Atlanta protestors line up to get tested for coronavirus

For more than two weeks, thousands of people have lined the streets of Atlanta, demanding an end to police misconduct and systemic racism, protesting in the middle of a pandemic.

"It felt like getting out there, and being in that large group of people, it felt like it needed to be done," says Georgia Tech grad Zeya Luo.

When Luo first heard about the massive protests, she says, she was hesitant to join the crowds, worried about contracting the novel coronavirus.

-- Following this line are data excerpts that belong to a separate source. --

Below is a small trained network, with its code and all its weights. Each question gives an input and a target symbol and asks what happens when units are switched off, that is, made to give their printed mean instead of their output.

import numpy as np


def w(rows, s, z=0):
    codes = np.array(rows[::2]) - 128.0
    scale = np.full(codes.shape[1], s)
    scale[-1] = z or s
    return codes * scale


def norm(h):
    return h / np.sqrt((h * h).mean(-1, keepdims=True) + 1e-5)


def f(y):
    return y / 2 * (1 + np.tanh(0.7978845608 * (y + 0.044715 * y**3)))


def softmax(a):
    e = np.exp(a - a.max(-1, keepdims=True))
    return e / e.sum(-1, keepdims=True)


def log_softmax(a):
    a = a - a.max(-1, keepdims=True)
    return a - np.log(np.exp(a).sum(-1, keepdims=True))


def net(x, mask):
    ids = ['αβγηθμξτω'.index(c) for c in x.split()]
    T = len(ids)
    res = E[ids] + P[:T]
    u = 0
    for l in range(2):
        q, k, v = (norm(res) @ M[l].T for M in (Q, K, V))
        z = softmax(np.where(np.tri(T) > 0, q @ k.T / 4**0.5, -1e9)) @ v
        res = res + np.where(mask[u], z, O[l][:, -1]) @ O[l][:, :-1]
        u += 1
        y = f(norm(res) @ A[l][:, :-1].T + A[l][:, -1])
        res = res + np.where(mask[u : u + 8], y, B[l][:, -1]) @ B[l][:, :-1]
        u += 8
    return log_softmax(norm(res)[-1] @ U[:, :-1].T + U[:, -1])


Q, K, V, O, A, B = {}, {}, {}, {}, {}, {}
E = w([
[164,142,168,167,104,80,128,158,238,170,118],'α',
[98,168,108,163,115,141,127,138,224,135,128],'β',
[108,28,210,83,103,82,81,135,145,151,74],'γ',
[68,61,105,194,93,148,123,112,133,121,88],'η',
[142,135,128,143,122,11,170,186,129,36,108],'θ',
[133,120,155,132,113,104,34,73,160,251,162],'μ',
[147,47,116,37,113,161,145,114,187,114,131],'ξ',
[121,148,77,121,77,99,150,69,113,144,181],'τ',
[58,135,159,129,170,116,190,105,102,125,166],'ω',
],0.023)
P = w([
[74,156,202,100,4,163,154,172,122,126,105],'0',
[107,181,190,93,65,147,153,105,135,117,47],'1',
[124,140,169,119,82,146,151,121,129,117,94],'2',
[104,112,132,122,90,127,166,164,129,151,106],'3',
[136,130,142,119,129,129,142,100,152,120,92],'4',
[141,103,142,143,125,119,127,117,148,104,138],'5',
[113,67,101,140,125,100,149,158,150,150,149],'6',
[153,79,109,151,153,110,135,110,149,117,138],'7',
[159,64,138,159,149,99,114,123,147,99,180],'8',
[132,69,87,137,177,84,131,114,158,130,149],'9',
],0.018)
Q[0] = w([
[56,61,175,156,178,65,157,78,231,105,173],'0.h1',
[118,123,175,149,65,128,173,27,116,109,193],'0.h1',
[93,136,186,157,254,116,173,146,92,115,162],'0.h1',
[186,139,178,152,129,154,46,115,135,18,167],'0.h1',
],0.013)
K[0] = w([
[181,40,83,148,233,68,104,108,129,121,190],'0.h1',
[164,110,125,42,181,101,146,226,106,185,227],'0.h1',
[228,143,174,120,103,134,46,240,156,147,12],'0.h1',
[64,85,115,163,15,145,127,254,98,158,186],'0.h1',
],0.0095)
V[0] = w([
[205,99,84,12,53,136,155,126,146,108,150],'0.h1',
[141,106,107,151,68,16,184,82,64,130,131],'0.h1',
[142,133,103,147,91,145,94,57,110,235,152],'0.h1',
[131,67,110,158,122,156,80,131,116,104,57],'0.h1',
],0.011)
O[0] = w([
[118,164,58,142,232,109,181,165,178,251,196,254],'0.h1',
[70,124,28,49,91,109,159,223,125,182,101,236],'0.h1',
[39,134,139,60,80,88,79,111,115,169,220,45],'0.h1',
[120,88,129,161,73,172,150,65,168,172,83,132],'0.h1',
],0.014,0.0047)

She had spent the past two months going to work and then going home, avoiding public places.

"I haven't been going to bars," Luo says.  "I stopped going to my gym.  But, when people started going out to protest, it felt essential, honestly.  Like, it felt like people need to be out here doing this."

Luo recently came to Atlanta's Little Five Points Arts and Community Center, where the non-profit CORE Response was holding a mobile COVID-19 testing site.

Site manager Emma Aberle-Grasse says CORE is partnering with the Fulton County Board of Health offer free testing to anyone who wants to be screened, symptomatic or non.

Their hope, she says, was to reach as many protest participants as possible.

"It is a self-administered test," Aberle-Grasse says.  "So, you need to be capable of swabbing your own nostril.  It's a shallow nasal swab, so it only goes about three-quarters of an inch into your nostril, and it's not painful."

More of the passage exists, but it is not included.